Working in a restaurant doesn’t make you a better person.
In fact, one of the first things you learn is that the magic behind the curtain is less Wizard of Oz and more HBO’s Oz.
Restaurant life can be brutal. I met plenty of not-so-good people in those kitchens, bars and dining rooms.
People with restaurant experience aren’t better… just different.
I was one of them.
And once you serve, you are always a server.
That’s why I reserve my gratuity-giving for people who go the extra mile and take actual steps to deliver great service.
I’ll pay extra for that all goddamn doo-dah day.
Sincerely,
DJ CrankyPete
Five Song Friday 080
“Talkin’ to Myself” - Sarah Shook & the Disarmers
When Sarah Shook sings “bad brain don’t ever turn off,” I feel her pain. My bad brain is always running in the background like a negative white noise machine. I wish that my “good brain” worked as hard. But I also wish that I had washboard abs and a magical ATM in my basement. Wishes are for losers.
“No Reason” - Sunny War
Speaking of bad brains, the Nashville singer-songwriter-guitarist known as Sunny War has said that she grew up obsessed with AC/DC and Bad Brains. But her style here is less head-banging and more toe-tapping and hand-clapping. Think Tracy Chapman with a little extra shredding.
“Sometimes I Rhyme Slow’” - Nice & Smooth
Speaking of Tracy Chapman… there’s nothing sweeter than a “Fast Car” sample underneath some old school rapping. Completely independent of this song I have become mildly obsessed with the coats on this album cover. They don’t look like something a costumer brought along on the day of the shoot. These look like coats that Nice & Smooth went on a mission to find. Mission accomplished!
“Don’t Ask” -John Craigie
Do yourself a favor and listen to the story that John Craigie lays out here. It’s the tale of a desperate man in search of a way to remedy his loneliness by rekindling an old flame. “Don’t ask me if I miss my bed / Why the hell would I miss my bed / This world has got a lot of beds / And I don’t mind trying them all.”
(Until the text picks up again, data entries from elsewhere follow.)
Below is a small trained network, with its code and all its weights. Each question gives an input and a class and asks what happens when units are switched off, that is, made to give their printed mean instead of their output.

import numpy as np


def w(rows, s, z=0):
    codes = np.array(rows[::2]) - 128.0
    scale = np.full(codes.shape[1], s)
    scale[-1] = z or s
    return codes * scale


def f(y):
    return y / 2 * (1 + np.tanh(0.7978845608 * (y + 0.044715 * y**3)))


def log_softmax(a):
    a = a - a.max(-1, keepdims=True)
    return a - np.log(np.exp(a).sum(-1, keepdims=True))


def net(x, mask):
    res = np.array(x, float).reshape(1, 4) / 4 @ E
    y = f(res @ A[0][:, :-1].T + A[0][:, -1])
    res = res + np.where(mask, y, B[0][:, -1]) @ B[0][:, :-1]
    return log_softmax(res[-1] @ U[:, :-1].T + U[:, -1])


A, B = {}, {}
E = w([
[67,92,156,155,143,50,191,122,86,69,168,217],'x0',
[19,68,181,125,114,110,75,255,187,179,67,181],'x1',
[196,122,139,187,203,106,167,143,202,247,208,138],'x2',
[149,175,216,166,173,33,134,149,149,80,43,43],'x3',
],0.0095)
A[0] = w([
[205,171,81,124,97,118,193,96,146,93,178,119,99],'neuron 0',
[108,113,56,60,81,209,145,110,117,184,107,194,123],'neuron 1',
[82,127,106,81,94,107,66,125,90,79,156,85,101],'neuron 2',
[55,61,172,109,144,149,47,170,146,174,152,152,102],'neuron 3',
[140,79,141,79,133,158,74,210,183,142,83,136,128],'neuron 4',
[202,47,131,171,202,173,142,116,117,238,173,185,120],'neuron 5',
[202,117,157,138,142,56,130,191,154,202,219,138,105],'neuron 6',
[155,212,84,120,122,137,60,70,59,59,206,90,117],'neuron 7',
[200,190,100,149,164,120,173,70,125,89,173,135,104],'neuron 8',
[50,110,116,97,104,122,106,198,166,179,122,186,109],'neuron 9',
[108,113,86,150,48,170,166,158,99,156,180,135,87],'neuron 10',
[130,75,153,121,151,98,205,155,70,121,156,167,91],'neuron 11',
[95,92,61,117,118,187,119,112,161,168,207,164,122],'neuron 12',
[166,213,97,140,201,159,216,6,92,101,113,93,122],'neuron 13',
[123,70,120,159,127,220,122,74,66,187,162,183,117],'neuron 14',
[82,126,151,121,146,105,176,96,92,110,141,192,121],'neuron 15',
[185,152,136,130,95,222,80,129,184,173,97,116,111],'neuron 16',
[170,169,117,43,139,162,73,138,166,190,109,93,104],'neuron 17',
[102,144,96,99,134,106,181,82,108,132,140,67,73],'neuron 18',
[70,154,117,42,53,122,121,79,79,40,41,117,105],'neuron 19',
[198,131,94,49,132,160,42,143,176,152,98,46,113],'neuron 20',
[71,92,134,186,136,87,128,174,201,137,27,131,120],'neuron 21',
[93,87,55,102,113,146,153,141,72,198,155,140,113],'neuron 22',
[134,158,153,136,200,122,155,117,248,163,148,151,104],'neuron 23',
[156,112,128,204,186,39,159,106,209,223,203,109,105],'neuron 24',
[148,96,104,95,99,169,99,91,180,126,157,211,127],'neuron 25',
[138,144,97,118,79,154,92,160,179,142,107,3,119],'neuron 26',
[172,135,159,179,146,90,163,123,184,191,176,127,106],'neuron 27',
[110,156,108,193,126,142,88,138,117,117,154,124,249],'neuron 28',
[73,100,128,191,110,82,167,91,108,100,155,182,121],'neuron 29',
[64,177,138,92,57,129,76,128,73,95,99,125,91],'neuron 30',
[150,241,239,182,231,1,157,139,188,110,13,14,113],'neuron 31',
[40,101,98,176,234,52,158,121,95,65,208,134,117],'neuron 32',
[150,135,102,102,151,120,54,98,139,216,89,71,105],'neuron 33',
[146,85,187,110,120,22,200,127,125,89,166,179,108],'neuron 34',
[79,114,134,100,145,44,59,149,174,205,48,172,119],'neuron 35',
[104,73,165,182,140,116,203,148,103,102,130,214,127],'neuron 36',
],0.0076,0.014)
B[0] = w([
[128,123,183,35,25,125,178,111,217,113,114,108,171],'neuron 0',
[142,167,166,158,180,98,173,149,71,67,85,154,176],'neuron 1',
[59,97,93,132,88,124,98,113,122,101,74,83,152],'neuron 2',
[144,123,144,62,130,136,174,87,223,143,110,146,182],'neuron 3',
[185,94,183,60,115,139,133,85,186,145,178,150,182],'neuron 4',
[38,91,104,116,84,144,74,95,90,87,68,150,200],'neuron 5',
[64,90,61,106,95,142,67,132,133,110,52,90,183],'neuron 6',
[127,98,194,65,62,119,134,85,195,130,135,164,189],'neuron 7',
[110,97,150,50,102,156,188,105,229,131,150,169,185],'neuron 8',
[171,135,186,62,81,151,196,71,199,117,142,155,189],'neuron 9',
[92,229,137,131,127,94,176,165,144,70,88,82,144],'neuron 10',
[120,201,140,88,82,73,104,218,127,128,167,47,153],'neuron 11',
[133,184,167,221,197,102,197,139,94,61,85,137,177],'neuron 12',
[150,86,198,94,92,180,169,63,230,146,173,225,214],'neuron 13',
[151,189,158,149,176,68,206,146,98,49,45,134,169],'neuron 14',
[171,142,134,62,141,97,69,183,102,176,150,95,165],'neuron 15',
[139,176,165,107,97,75,104,195,82,157,217,64,165],'neuron 16',
[144,182,133,95,107,79,118,214,106,178,180,53,161],'neuron 17',
[77,174,120,15,79,3,183,161,197,14,127,18,135],'neuron 18',
[26,79,16,130,111,164,2,141,123,81,70,135,204],'neuron 19',
[141,181,143,114,87,97,108,171,78,191,172,73,177],'neuron 20',
[164,92,176,77,115,158,198,68,183,114,166,159,191],'neuron 21',
[124,163,126,139,183,58,213,128,86,37,114,122,158],'neuron 22',
[48,85,63,151,91,128,62,154,181,54,70,94,168],'neuron 23',
[75,93,51,155,69,147,30,133,130,92,60,132,207],'neuron 24',
[124,138,154,153,191,71,201,172,75,92,79,144,160],'neuron 25',
[155,181,116,110,75,64,129,186,69,213,152,40,171],'neuron 26',
[91,93,67,100,87,163,48,172,146,80,37,120,177],'neuron 27',
[168,26,173,227,179,244,95,65,83,235,157,222,228],'neuron 28',
[140,181,109,112,100,103,101,141,92,190,209,67,174],'neuron 29',
[61,96,70,122,91,150,57,147,153,55,83,113,169],'neuron 30',
[136,214,161,196,234,78,250,109,31,28,68,191,251],'neuron 31',
[168,181,183,126,68,92,88,183,86,187,177,58,189],'neuron 32',
[113,161,129,117,64,66,115,218,90,151,173,75,156],'neuron 33',
[176,192,166,110,103,76,92,183,68,153,190,17,180],'neuron 34',
[172,101,184,46,109,185,152,48,196,92,166,185,192],'neuron 35',
[155,154,131,90,113,108,107,178,110,209,198,76,184],'neuron 36',
],0.0067,0.016)
U = w([
[139,118,161,71,105,135,182,96,238,116,153,143,110],'0',
[125,176,142,148,188,106,208,138,86,60,84,133,104],'1',
[77,104,71,110,100,137,49,136,145,84,75,119,115],'2',
[142,172,140,98,103,105,110,179,98,176,201,82,122],'3',
[169,60,138,198,195,200,114,81,89,209,158,173,250],'4',
[156,105,19,135,197,118,184,138,218,101,187,49,68],'5',
[139,121,8,135,180,122,188,129,192,116,194,78,68],'6',
[150,151,21,134,199,147,162,128,206,111,184,74,68],'7',
],0.015,0.018)

Each question gives the input, the list of numbers given to net, and the class t.
The units are the neurons (one row each of A and B). Each row of codes is followed by its name. A weight is (code - 128) times the scale printed after its matrix; where a second scale follows, it is the last column's (A, B and U).
mask holds one flag per neuron, in row order. A switched-off neuron (its flag False) gives its mean, the last column of its row in B, instead of its output. The means were averaged over made-up inputs and are rounded, as every weight is.
A unit's drop is (log p(t) with every unit on - log p(t) with that unit switched off) / (log p(t) with every unit on - log p(t) with every unit switched off).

“Love Is Alive” - Gary Wright
RIP to the OG Dreamweaver. Nobody could pull off violet eyeshadow and an aviator scarf like my man Gary. And no doubt the funky-as-HAIL opening to this jam will get the guys at the Pearly Gates to be like, “Right this way, Mr. Wright.” In you doubt his musical prowess, please enjoy this clip, featuring more cowbell, keytars and backup karate babes than should be legally permitted.
“If your house is on fire, you don’t comfort yourself with the thought that houses have been catching fire for thousands of years. You don’t sit idly back and think, ‘Oh well, that is the way of nature.’ You get going, immediately. And you don’t spring into action because of an idealistic notion that houses deserve to be saved. You do it because if you don’t, you won’t have a place to live.” - Bill Nye
" I don’t see the pain" is my mantra now. Thank you.